Com efeito, o que fez o controle interno no Parlamento nacional diante da evidente imoralidade do uso de passagens aéreas para fins eleitorais? A campanha do mito contrafeito não resiste a uma auditoria nesse sentido. Vasculhados os percursos e as origens do custeio desses itinerários, a sociedade ficará estarrecida com a desfaçatez do beneficiário e com a inutilidade de regras de proteção da Fazenda Pública. Para se usar em economia os indicativos do direito, os princípios da moralidade, da impessoalidade, da probidade, da razoabilidade e da boa-fé foram pisoteados como degraus de uma escada que conduz ao ponto mais alto do esbulho. Para além dos efeitos no plano eleitoral, a se considerar a lei para todos, têm-se a examinar as responsabilidades de iniciativas do Parquet federal e do Tribunal de Contas da União.
Deixe-se claro que esmurrar a campanha enganosa do candidato falastrão não santifica o lado oposto. O Partido dos Trabalhadores foi igualmente protagonista de enredos que passam ao largo da honestidade pública. Mas o que está em pauta neste texto é o emprego do dinheiro recolhido do tributo geral para edificar uma pré-campanha que não representa a todos os brasileiros.
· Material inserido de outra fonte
Every row comes from one small tree of marks. Brackets hold a mark, then the marks that hang from it, in alphabetical order. Every link used is in the known rows. Which tree was each row made from?
Known rows:
[J L T]: 0.509, -0.357, 1.187, -2.372, -4.774, -1.022, -0.369, -0.453, 0.895, 4.086, 2.166, -1.746, -2.311, -0.837, 0.605, 4.418, 0.063, -0.804, 1.741, 0.141, 6.283, -1.313
[J [L [U B H] X Z] T]: 0.130, 3.204, 0.049, 5.053, -5.859, -0.738, 2.070, 0.223, -2.971, -3.709, 0.911, 0.847, -1.441, 0.022, -4.769, 1.375, 0.338, -0.215, -2.488, -0.147, 5.251, 0.380
[H [U B [L J X] M T]]: 0.663, 3.306, -1.352, 1.193, 1.877, 6.249, 1.575, -0.453, 2.382, -1.733, -2.128, 2.277, 1.621, -0.132, 0.056, -6.807, -0.444, 1.602, -1.158, -0.391, -5.181, 1.090
[U H]: -0.426, -2.628, 0.796, 1.418, -1.696, -0.949, -1.519, -0.047, 0.050, 4.105, -0.300, -1.505, 0.068, 1.568, 3.313, 1.486, -0.871, -0.793, -0.608, -0.848, 2.931, -1.280
[T [J [L U X Z]]]: -0.333, -1.865, 1.132, -1.171, -0.131, -4.083, -0.987, 0.936, 2.255, -1.963, 4.339, 0.784, -0.077, -1.432, -0.856, 0.965, -0.973, 1.113, 1.228, 1.702, 2.343, -0.010
[U B [L Z] [T J]]: 0.437, -3.319, -0.810, -1.625, -1.802, 1.677, -0.430, -1.633, 0.070, -1.386, -1.274, 0.593, 0.297, 2.482, 0.759, -5.042, 1.148, 0.448, 3.631, -2.310, -4.126, -0.340
[Z [L [U M] X]]: -0.958, -0.188, 1.373, -1.451, 0.772, -3.031, 1.150, 3.694, 2.999, 2.708, -0.342, 0.252, 1.746, -2.486, 3.308, 0.598, -1.893, -0.572, 0.377, 2.947, 0.947, 0.629
[U B L M T]: 0.535, -0.480, -0.411, -1.797, -1.615, 3.445, 2.079, -1.601, 0.887, 1.218, -3.684, -0.347, 1.168, 0.951, 1.193, -3.750, 0.605, -1.134, 2.230, -2.816, -5.740, -0.497
[T [J [L U Z]]]: -0.266, -1.836, 1.279, -2.665, 1.126, -4.238, -1.516, 0.655, 0.399, -0.345, 4.256, -0.319, -0.260, -1.560, -0.628, 3.092, -0.664, 1.061, 2.550, 2.515, 2.461, -1.260
[B [U H]]: -0.576, -2.984, -0.011, 0.325, 1.356, 0.004, -3.188, -0.365, 1.071, 5.875, -0.434, -2.470, 1.087, 2.270, 3.535, 5.503, -0.051, -0.744, -0.442, -1.224, 5.485, -1.352
[J T]: 0.414, -2.238, 1.089, -2.120, -2.456, -1.002, -1.180, 1.035, 1.848, 5.769, 2.299, -2.013, -1.716, 1.448, 0.943, 2.976, 0.709, -0.455, -0.240, -0.407, 6.312, -1.171
[M [U B H [L Z] T]]: -0.545, -1.073, -0.248, 2.335, -2.300, 1.693, -1.140, -1.229, -2.876, -5.263, -0.339, -0.080, 0.524, 0.619, -2.713, -1.146, 0.828, -0.206, 0.983, -3.053, -3.892, -0.539
[H [U B [L J Z] T]]: 0.155, 3.338, -1.197, 1.718, -0.767, 4.926, -1.419, -0.514, -0.478, -3.512, -0.982, 2.018, 0.164, 1.005, -1.881, -5.399, -0.547, 2.436, -1.789, 1.032, -2.145, -0.495
[Z L]: -1.001, -2.913, 1.148, -2.228, -3.246, -2.474, -1.670, 1.938, 1.446, 5.959, -0.820, -1.259, -0.012, -0.122, 6.997, 1.335, -1.878, -0.734, 2.461, 2.217, 4.098, -0.857
[J [L [U H] X Z] T]: -0.038, 3.110, 0.978, 3.515, -4.415, -1.985, 0.628, 0.799, -1.003, -4.064, 2.379, 0.653, -1.358, -1.878, -5.749, 2.687, -0.462, -0.201, -2.748, 0.469, 5.372, -0.030
[T [J [L [U B] X Z]]]: -0.199, -1.842, 0.176, 0.218, -1.572, -2.865, 0.414, 0.288, 0.219, -1.574, 2.747, 0.973, -0.035, 0.486, 0.136, -0.593, -0.294, 1.088, 1.138, 1.084, 2.181, 0.460
[B [U H [L X] M T]]: 0.014, -0.372, -0.823, 0.374, 1.814, 4.082, 0.082, -1.787, 3.269, -0.574, -3.958, 0.003, 2.819, -0.187, -0.040, -0.697, 0.275, -1.391, 0.583, -4.330, -4.199, 0.498
[X [L [U [T J]] Z]]: -0.018, -3.824, 0.049, -6.904, 2.328, -5.626, -2.897, 1.318, 0.983, 3.447, 2.842, -0.527, 0.750, 0.416, 2.938, 2.594, 1.970, 1.326, -1.560, 3.702, -2.154, -0.430
[B [U H L [T J]]]: 0.348, -4.353, -1.208, -2.306, 2.528, 1.811, -2.858, -1.776, 0.930, 2.656, -2.022, -1.257, 2.213, 1.809, 3.430, 1.781, 1.255, -0.050, 4.644, -3.381, -2.058, -0.174
[L [J T] [U B M] X Z]: 0.256, 4.278, 0.193, 2.215, 1.433, -0.882, 3.048, 2.423, -0.714, -2.966, 1.853, 1.457, -1.896, -0.205, -5.781, -1.583, 0.179, 0.328, -4.685, 2.117, 2.732, 1.633
[X [L J [U B M] Z]]: -0.826, 2.444, 0.172, -0.448, 3.516, -4.819, 0.903, 1.561, -1.415, 1.301, 0.410, 0.315, -0.246, -0.726, -1.122, 1.693, -0.267, 0.476, -5.785, 5.478, -0.093, 0.153
[X [L [J T] [U H M] Z]]: -0.421, 4.484, 0.564, 1.319, 4.228, -4.843, 0.856, 1.837, -2.489, -0.464, 1.006, 0.058, -1.349, -2.703, -5.256, 4.415, 0.422, -0.079, -6.062, 4.694, 1.536, 0.295

Which tree is each row?
-0.285, 2.502, -1.174, 0.564, -1.601, -3.494, -0.885, 0.725, -5.493, -0.241, -1.246, 0.587, -0.573, 1.382, 1.595, 1.177, 0.751, 0.638, -6.610, 4.480, -1.887, 0.771 -> [X [L J [U B H T] Z]]
0.608, 3.442, 0.151, 1.815, -0.653, 0.009, 4.065, -0.254, -3.885, 1.350, -0.282, -1.023, -0.470, -1.344, -2.370, 4.295, 0.749, -1.213, 0.624, -0.146, 2.062, -0.610 -> [J [L [U B H M]] T]
0.485, -2.067, -1.230, -3.847, 5.054, 2.065, 0.821, -2.812, 1.707, 1.427, -1.159, -0.612, 1.696, -1.100, 4.822, 1.630, 0.922, -0.895, 4.688, -2.591, -3.633, 0.796 -> [B [U H M [T [J [L X]]]]]
0.655, 4.076, -0.511, 2.382, 3.202, 4.869, 1.867, 0.246, 0.883, 1.002, -0.344, 0.563, -0.075, -0.620, -4.060, -2.011, 0.061, 1.337, -0.129, 0.316, 1.564, -0.283 -> [H [U B [L [J T]] M]]
0.008, 3.026, 0.203, 0.581, -0.131, 1.997, 1.113, -0.446, 2.657, -6.854, -1.774, 2.528, -0.542, -2.042, -3.833, -6.810, -1.383, -0.228, -1.620, -0.539, -6.174, 1.225 -> [U [L J X Z] M T]
0.046, -2.084, -1.188, -1.983, 1.188, 1.135, -1.717, -2.645, 0.728, -1.981, 0.032, 0.218, 0.442, 0.100, 2.708, 1.014, 0.767, 0.094, 2.751, -2.070, -0.350, 0.470 -> [B [U H [T [J [L X Z]]]]]
-1.102, 1.430, -0.261, 6.185, -0.252, 0.849, -2.552, -0.437, 1.560, -4.817, -1.909, 1.420, 0.252, 0.303, -4.121, -0.417, -2.010, 0.066, -2.887, -1.051, 2.920, 0.891 -> [B [U H [L J X Z]]]
0.407, -6.785, -0.379, -6.454, 2.292, -0.885, -1.872, 0.051, -0.657, 4.448, 3.948, -1.976, 0.076, 2.264, 6.691, 1.315, 2.507, 0.867, 4.671, -1.129, -2.020, 0.181 -> [M [U B [T J]]]
0.456, -2.068, -0.833, -0.783, 1.309, 2.818, 2.557, -1.753, 2.513, -3.887, -2.200, 1.751, 1.213, 0.719, -0.992, -8.225, 0.990, -0.104, 3.140, -3.565, -7.608, 1.057 -> [U B [L X Z] M [T J]]
0.437, 3.440, -0.417, 5.084, -0.438, 2.355, 3.510, -0.817, -2.974, -0.971, -3.447, 0.201, -1.329, -0.091, -3.785, -1.646, -0.246, -1.194, 0.164, -1.588, -0.262, 0.801 -> [U B H [L [J T]] M]
-0.708, -0.906, 1.435, 0.861, -1.784, -3.061, -1.892, 2.600, 3.138, -0.950, 3.159, 0.571, 0.278, 0.609, -2.331, 0.078, -1.012, 0.616, -4.202, 1.370, 3.809, -0.401 -> [L U X Z]
0.374, 0.315, 0.162, -1.660, -3.608, 0.642, -1.766, -0.034, 0.450, -0.032, -1.219, 0.372, -0.916, 0.235, 1.613, -1.854, -1.058, 0.039, 0.204, 0.478, -2.351, 0.246 -> [U [L J] T]
0.410, 3.357, -0.547, 6.430, -1.581, 2.612, 3.964, -0.541, -1.170, -2.532, -3.364, 1.331, -1.094, -0.078, -4.016, -3.920, -0.506, -1.133, -1.229, -2.440, -0.239, 2.066 -> [U B H [L [J T] X] M]
0.193, -4.282, 0.227, -4.748, 1.798, -1.539, -1.883, -1.464, -2.213, 0.801, 3.735, -1.858, -0.196, -1.761, 4.868, 4.054, 0.945, 0.194, 6.204, -0.881, -2.694, -0.239 -> [M [U H [T [J L]]]]
0.090, 1.649, 0.943, 0.210, -1.214, -1.530, -1.245, 1.277, -0.208, -0.311, 2.612, -0.228, -3.690, 0.329, -2.901, 0.725, -0.471, 0.192, -2.564, 2.109, 6.058, -0.204 -> [L [J T] Z]
0.201, 4.020, -0.486, 0.794, -0.425, 1.102, 3.315, -1.418, -4.542, -4.000, -1.845, 0.460, 0.433, -1.456, -1.547, -0.131, 0.288, -0.886, -0.114, 0.269, -4.758, -0.780 -> [J [L [U B H M T] Z]]
0.099, -2.491, -0.866, -2.639, 0.479, 1.664, -2.962, -0.977, 0.130, 4.962, -1.372, -2.149, 1.101, 2.530, 5.132, 4.102, 1.104, -0.723, -0.145, -1.641, 1.303, -0.896 -> [B [U H T]]
-1.033, 3.017, 0.589, 2.956, 1.882, -3.028, 1.783, 3.503, -1.278, -0.639, -1.950, 1.348, 0.708, -3.073, 2.781, -0.117, -3.066, -0.522, -1.354, 4.130, -0.083, 2.089 -> [Z [L J [U H M] X]]
0.156, 2.314, -0.851, 0.397, 2.657, 6.505, 1.064, -1.403, 1.904, -2.739, -1.937, 1.182, 2.396, -0.147, -3.257, -5.643, 0.693, 1.300, 0.339, -1.582, -5.436, -1.783 -> [H [U B [L Z] M T]]
-0.737, -3.698, 0.416, 1.497, -0.235, -1.111, -1.392, 0.166, -2.270, 2.941, 2.101, -2.257, 0.186, 1.772, 2.876, 3.367, 0.379, -0.325, 0.489, -1.407, 2.646, -0.739 -> [M [U B H]]
0.686, -4.793, -0.447, -3.288, 1.193, -0.106, -1.295, -0.884, -0.752, 4.080, -0.113, -1.275, 0.300, 2.111, 6.607, -0.590, 1.035, -0.059, 3.097, -1.469, -2.510, -0.318 -> [U H [T J]]
0.474, 2.527, 0.956, 0.366, 0.879, 0.489, 1.469, 0.446, 1.454, 0.152, -0.337, -0.105, -1.672, -1.939, -4.372, -0.131, -0.790, -0.711, 0.557, 0.076, 0.860, 0.245 -> [U [L [J T]] M]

De um candidato a Chefe de Estado espera-se mais, embora o histórico brasileiro não seja confortável. Todavia, e, sobretudo, sob essa ótica, é necessário que se reaja para a construção de uma democracia autêntica e uma república igualitária e justa.
Quem quer que tenha se utilizado de métodos ilícitos deve ser alcançado pela Justiça, independentemente da legenda que o abriga; quem tenha sido econômico com a verdade, deve ser barrado nos Palácios, porque se conduz aquém do espírito essencialmente honesto da nação brasileira; quem não tem freio inibitório na sua conduta pública ou privada deve sair do espaço da política nacional para ser observado no ambiente da ciência médica.
Nesse contexto, espera-se que o Ministério Público Eleitoral, a exemplo do empenho dos seus congêneres na Justiça Federal e na Justiça Estadual de primeiro grau, abra as páginas moralizadoras do direito e promova as medidas contra quem se serve do suor dos contribuintes para rejubilar a ânsia desmedida pelo poder. E que a Corte Eleitoral faça cumprir os valores dos quais se autoproclama defensora: honestidade, lealdade, respeito e responsabilidade.
*Jurista, autor e professor de ética e responsabilidade de agentes públicos; foi candidato à Vice-Presidência da República pelo Partido Pátria Livre.